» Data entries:
= = =
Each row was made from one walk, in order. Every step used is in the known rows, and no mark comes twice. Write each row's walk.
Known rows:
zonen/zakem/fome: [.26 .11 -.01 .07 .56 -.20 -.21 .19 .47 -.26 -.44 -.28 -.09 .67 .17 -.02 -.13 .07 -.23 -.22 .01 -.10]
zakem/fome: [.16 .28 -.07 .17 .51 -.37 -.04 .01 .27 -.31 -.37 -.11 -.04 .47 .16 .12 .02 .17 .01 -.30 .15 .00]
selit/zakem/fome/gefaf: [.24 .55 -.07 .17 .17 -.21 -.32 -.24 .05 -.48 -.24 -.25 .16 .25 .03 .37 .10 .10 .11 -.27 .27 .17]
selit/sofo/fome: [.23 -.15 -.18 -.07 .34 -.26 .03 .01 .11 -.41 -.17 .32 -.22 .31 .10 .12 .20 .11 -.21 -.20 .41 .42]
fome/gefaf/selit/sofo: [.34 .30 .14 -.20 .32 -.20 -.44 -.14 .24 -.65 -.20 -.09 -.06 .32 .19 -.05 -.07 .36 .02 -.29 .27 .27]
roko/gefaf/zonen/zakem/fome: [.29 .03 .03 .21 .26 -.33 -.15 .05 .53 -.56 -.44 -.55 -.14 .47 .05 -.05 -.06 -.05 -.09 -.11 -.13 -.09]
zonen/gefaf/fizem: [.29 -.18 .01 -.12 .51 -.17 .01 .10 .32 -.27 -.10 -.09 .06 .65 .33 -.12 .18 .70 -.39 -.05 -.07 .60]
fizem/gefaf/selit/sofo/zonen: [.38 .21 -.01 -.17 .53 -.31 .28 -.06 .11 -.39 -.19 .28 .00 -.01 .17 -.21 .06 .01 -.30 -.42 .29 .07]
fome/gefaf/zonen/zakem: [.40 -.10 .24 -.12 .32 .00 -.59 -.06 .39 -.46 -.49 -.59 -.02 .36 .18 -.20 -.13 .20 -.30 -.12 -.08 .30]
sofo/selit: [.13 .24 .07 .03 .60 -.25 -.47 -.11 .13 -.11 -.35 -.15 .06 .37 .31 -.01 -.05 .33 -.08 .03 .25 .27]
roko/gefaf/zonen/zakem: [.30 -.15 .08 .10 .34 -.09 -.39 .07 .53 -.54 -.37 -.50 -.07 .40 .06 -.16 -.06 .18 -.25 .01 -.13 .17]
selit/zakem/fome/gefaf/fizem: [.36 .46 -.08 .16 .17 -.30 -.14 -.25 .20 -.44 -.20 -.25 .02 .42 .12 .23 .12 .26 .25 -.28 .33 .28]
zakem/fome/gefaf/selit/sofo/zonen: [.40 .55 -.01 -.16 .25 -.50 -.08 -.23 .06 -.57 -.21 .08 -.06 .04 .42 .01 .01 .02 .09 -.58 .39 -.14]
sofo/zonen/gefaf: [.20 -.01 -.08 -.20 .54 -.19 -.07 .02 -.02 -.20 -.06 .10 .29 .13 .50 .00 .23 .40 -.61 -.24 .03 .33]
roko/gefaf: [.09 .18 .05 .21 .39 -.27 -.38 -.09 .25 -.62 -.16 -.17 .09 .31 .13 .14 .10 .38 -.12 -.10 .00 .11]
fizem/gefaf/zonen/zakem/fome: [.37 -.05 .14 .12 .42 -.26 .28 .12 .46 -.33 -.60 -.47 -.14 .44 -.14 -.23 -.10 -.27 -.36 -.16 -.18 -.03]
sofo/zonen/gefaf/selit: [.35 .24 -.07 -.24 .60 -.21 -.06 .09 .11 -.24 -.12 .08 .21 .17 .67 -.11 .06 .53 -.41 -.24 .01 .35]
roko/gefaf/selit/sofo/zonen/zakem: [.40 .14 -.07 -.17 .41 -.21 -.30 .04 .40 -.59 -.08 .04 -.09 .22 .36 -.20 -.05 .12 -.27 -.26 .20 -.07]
= = =
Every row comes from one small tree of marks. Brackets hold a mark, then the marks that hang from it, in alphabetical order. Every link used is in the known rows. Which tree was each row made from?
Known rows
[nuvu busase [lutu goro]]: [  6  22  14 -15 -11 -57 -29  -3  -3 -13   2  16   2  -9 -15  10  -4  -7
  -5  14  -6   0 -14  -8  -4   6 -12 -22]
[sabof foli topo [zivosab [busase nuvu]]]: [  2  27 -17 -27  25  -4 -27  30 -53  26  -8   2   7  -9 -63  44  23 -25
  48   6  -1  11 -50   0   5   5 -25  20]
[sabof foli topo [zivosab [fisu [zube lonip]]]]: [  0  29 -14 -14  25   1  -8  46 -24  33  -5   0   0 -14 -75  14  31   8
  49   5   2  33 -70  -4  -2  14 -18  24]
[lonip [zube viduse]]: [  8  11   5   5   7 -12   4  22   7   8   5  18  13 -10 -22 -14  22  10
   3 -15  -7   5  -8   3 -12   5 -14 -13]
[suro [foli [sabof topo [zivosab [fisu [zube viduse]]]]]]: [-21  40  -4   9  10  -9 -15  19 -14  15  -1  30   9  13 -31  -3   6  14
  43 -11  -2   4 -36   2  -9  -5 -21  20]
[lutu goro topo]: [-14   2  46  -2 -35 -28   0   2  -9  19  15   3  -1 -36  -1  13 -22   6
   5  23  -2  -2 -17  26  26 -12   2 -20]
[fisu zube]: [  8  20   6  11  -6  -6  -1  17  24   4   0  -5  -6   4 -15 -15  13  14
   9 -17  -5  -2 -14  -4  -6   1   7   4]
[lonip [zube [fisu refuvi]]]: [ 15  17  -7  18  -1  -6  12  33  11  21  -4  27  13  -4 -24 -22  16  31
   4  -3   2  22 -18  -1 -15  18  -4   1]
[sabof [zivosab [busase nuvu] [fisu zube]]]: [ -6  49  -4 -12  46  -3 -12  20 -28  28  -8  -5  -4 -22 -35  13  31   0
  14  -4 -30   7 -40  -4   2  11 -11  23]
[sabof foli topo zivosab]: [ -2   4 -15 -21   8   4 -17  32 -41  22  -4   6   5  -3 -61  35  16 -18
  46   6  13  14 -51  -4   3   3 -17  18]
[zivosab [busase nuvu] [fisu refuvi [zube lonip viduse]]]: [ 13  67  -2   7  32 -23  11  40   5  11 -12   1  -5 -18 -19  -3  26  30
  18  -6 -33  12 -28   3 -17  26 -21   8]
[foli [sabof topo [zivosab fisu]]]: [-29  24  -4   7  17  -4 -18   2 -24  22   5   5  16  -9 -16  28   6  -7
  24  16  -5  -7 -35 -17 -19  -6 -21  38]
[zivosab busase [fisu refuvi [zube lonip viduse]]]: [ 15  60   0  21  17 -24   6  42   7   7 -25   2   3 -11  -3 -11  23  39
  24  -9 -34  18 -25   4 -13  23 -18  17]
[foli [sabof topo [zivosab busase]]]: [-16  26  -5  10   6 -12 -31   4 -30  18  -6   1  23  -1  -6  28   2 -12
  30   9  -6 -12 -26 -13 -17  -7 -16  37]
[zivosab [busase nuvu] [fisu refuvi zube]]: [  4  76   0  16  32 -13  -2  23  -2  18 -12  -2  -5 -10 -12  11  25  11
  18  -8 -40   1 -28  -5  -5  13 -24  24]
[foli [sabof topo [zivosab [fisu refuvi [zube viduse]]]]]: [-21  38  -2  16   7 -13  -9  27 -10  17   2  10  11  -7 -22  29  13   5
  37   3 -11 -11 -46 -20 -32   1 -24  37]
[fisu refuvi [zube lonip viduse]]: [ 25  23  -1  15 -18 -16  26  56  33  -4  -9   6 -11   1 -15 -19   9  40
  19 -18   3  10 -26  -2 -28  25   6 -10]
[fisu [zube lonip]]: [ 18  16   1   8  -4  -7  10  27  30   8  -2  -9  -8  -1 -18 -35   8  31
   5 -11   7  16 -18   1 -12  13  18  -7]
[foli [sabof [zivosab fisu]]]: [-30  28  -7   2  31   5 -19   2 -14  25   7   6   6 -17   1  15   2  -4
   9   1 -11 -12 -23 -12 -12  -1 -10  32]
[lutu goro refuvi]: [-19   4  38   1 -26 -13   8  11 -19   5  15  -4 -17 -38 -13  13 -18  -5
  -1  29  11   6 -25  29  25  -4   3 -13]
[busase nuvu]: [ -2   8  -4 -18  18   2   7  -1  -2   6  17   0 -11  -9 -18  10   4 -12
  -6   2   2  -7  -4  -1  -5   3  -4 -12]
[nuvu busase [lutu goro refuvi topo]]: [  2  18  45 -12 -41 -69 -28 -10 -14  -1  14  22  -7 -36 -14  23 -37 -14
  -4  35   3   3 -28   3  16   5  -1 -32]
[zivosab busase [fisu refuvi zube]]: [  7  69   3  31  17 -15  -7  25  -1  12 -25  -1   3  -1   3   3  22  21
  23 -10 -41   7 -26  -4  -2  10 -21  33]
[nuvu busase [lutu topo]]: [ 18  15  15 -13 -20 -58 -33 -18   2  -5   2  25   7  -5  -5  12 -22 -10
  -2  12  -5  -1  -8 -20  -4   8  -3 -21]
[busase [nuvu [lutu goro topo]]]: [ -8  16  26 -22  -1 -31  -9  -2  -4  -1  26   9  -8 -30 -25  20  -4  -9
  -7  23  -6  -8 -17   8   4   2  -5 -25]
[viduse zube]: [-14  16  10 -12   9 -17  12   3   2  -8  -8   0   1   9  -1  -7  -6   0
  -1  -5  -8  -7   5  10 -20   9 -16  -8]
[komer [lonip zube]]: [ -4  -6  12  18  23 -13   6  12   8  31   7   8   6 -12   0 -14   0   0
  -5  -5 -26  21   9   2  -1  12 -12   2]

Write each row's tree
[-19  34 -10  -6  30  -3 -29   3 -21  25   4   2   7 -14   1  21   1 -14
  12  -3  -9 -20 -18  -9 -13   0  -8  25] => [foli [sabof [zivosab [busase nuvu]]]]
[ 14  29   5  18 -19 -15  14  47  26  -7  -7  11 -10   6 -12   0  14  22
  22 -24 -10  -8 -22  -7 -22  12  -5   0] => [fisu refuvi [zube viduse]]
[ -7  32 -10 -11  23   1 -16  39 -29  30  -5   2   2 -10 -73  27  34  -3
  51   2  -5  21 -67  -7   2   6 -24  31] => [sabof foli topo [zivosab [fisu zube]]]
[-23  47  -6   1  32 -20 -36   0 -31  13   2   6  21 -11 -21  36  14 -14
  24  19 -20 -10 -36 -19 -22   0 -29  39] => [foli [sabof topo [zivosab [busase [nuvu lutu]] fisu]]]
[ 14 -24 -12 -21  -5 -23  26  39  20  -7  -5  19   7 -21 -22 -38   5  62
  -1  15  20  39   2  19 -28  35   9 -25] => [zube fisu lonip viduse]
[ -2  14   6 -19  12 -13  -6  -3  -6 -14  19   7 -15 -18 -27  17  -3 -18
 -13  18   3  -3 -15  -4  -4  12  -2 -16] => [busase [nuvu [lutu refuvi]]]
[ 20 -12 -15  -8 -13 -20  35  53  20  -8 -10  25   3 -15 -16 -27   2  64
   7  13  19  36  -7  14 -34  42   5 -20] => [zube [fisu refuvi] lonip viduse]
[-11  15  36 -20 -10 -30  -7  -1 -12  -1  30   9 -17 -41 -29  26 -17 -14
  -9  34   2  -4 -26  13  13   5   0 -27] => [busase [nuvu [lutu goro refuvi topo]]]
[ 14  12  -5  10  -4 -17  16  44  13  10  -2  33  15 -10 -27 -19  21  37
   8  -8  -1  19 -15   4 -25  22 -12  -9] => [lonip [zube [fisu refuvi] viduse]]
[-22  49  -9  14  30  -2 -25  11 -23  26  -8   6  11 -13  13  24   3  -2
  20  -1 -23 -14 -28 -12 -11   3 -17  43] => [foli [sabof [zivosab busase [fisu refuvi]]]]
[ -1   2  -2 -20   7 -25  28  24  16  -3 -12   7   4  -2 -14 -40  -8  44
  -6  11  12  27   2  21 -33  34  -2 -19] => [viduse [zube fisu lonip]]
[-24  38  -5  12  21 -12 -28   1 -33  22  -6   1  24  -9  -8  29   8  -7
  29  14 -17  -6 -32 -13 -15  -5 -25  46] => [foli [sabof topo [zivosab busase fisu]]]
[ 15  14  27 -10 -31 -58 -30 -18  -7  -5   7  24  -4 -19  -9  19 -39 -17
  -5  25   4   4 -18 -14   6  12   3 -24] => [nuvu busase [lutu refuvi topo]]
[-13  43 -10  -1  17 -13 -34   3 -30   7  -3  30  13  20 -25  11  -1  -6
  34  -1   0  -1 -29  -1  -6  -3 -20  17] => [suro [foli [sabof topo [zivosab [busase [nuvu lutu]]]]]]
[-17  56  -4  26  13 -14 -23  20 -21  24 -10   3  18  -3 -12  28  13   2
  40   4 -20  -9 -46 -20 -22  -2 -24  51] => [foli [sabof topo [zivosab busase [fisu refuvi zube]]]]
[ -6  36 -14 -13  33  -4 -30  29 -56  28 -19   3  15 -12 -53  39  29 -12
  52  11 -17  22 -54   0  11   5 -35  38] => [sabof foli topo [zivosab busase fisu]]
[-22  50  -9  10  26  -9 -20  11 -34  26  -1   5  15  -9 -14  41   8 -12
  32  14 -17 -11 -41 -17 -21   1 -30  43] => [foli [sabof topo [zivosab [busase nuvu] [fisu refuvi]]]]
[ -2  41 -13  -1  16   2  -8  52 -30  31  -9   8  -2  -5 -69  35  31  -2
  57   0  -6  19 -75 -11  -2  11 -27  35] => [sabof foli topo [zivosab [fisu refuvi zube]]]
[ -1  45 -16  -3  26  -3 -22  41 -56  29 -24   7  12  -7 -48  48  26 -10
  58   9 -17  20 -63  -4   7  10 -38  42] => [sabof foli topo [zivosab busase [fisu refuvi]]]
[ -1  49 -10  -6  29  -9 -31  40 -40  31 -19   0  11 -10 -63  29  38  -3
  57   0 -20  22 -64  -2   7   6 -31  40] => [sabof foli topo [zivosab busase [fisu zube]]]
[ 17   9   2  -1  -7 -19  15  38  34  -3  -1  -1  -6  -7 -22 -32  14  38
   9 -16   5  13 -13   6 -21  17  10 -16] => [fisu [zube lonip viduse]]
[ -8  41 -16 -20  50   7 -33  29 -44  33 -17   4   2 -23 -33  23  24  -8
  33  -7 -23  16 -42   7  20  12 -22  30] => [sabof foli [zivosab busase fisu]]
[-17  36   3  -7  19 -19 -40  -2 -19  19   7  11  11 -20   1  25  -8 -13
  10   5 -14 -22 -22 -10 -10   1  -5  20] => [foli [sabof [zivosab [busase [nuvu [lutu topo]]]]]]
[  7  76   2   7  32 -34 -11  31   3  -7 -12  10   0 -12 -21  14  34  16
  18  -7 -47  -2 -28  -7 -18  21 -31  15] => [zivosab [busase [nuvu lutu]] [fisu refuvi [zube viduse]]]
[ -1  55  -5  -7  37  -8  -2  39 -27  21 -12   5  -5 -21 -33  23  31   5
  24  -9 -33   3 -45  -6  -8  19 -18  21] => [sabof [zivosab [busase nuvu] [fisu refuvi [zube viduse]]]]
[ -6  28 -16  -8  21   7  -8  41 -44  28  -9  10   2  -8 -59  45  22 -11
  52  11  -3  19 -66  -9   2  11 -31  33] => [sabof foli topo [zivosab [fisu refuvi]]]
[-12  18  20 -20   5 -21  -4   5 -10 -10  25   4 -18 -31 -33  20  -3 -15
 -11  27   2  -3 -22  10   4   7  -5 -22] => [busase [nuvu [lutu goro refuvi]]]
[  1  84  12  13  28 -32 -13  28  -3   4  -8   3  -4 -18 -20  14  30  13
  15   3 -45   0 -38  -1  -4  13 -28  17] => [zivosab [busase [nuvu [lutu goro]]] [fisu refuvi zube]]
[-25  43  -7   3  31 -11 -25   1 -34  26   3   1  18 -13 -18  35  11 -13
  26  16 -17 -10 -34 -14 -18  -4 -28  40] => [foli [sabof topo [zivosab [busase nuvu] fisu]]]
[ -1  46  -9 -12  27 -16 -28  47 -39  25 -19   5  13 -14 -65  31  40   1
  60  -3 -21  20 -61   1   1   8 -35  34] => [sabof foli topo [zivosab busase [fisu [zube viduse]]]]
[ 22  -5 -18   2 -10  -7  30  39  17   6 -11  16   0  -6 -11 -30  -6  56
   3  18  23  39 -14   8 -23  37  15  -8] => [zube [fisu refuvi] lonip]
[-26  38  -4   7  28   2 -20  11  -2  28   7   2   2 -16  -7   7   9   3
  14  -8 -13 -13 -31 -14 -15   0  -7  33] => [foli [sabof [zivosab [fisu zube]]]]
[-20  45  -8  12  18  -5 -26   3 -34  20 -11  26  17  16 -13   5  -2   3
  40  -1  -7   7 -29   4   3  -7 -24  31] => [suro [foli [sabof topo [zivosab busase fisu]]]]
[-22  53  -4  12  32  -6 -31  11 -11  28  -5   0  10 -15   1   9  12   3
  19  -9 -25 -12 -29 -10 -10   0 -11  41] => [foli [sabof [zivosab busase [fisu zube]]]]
= = =
» Activity: Copy out each line of the records where the string "suro" appears.

» Answer:
[suro [foli [sabof topo [zivosab [fisu [zube viduse]]]]]]: [-21  40  -4   9  10  -9 -15  19 -14  15  -1  30   9  13 -31  -3   6  14
  34  -1   0  -1 -29  -1  -6  -3 -20  17] => [suro [foli [sabof topo [zivosab [busase [nuvu lutu]]]]]]
  40  -1  -7   7 -29   4   3  -7 -24  31] => [suro [foli [sabof topo [zivosab busase fisu]]]]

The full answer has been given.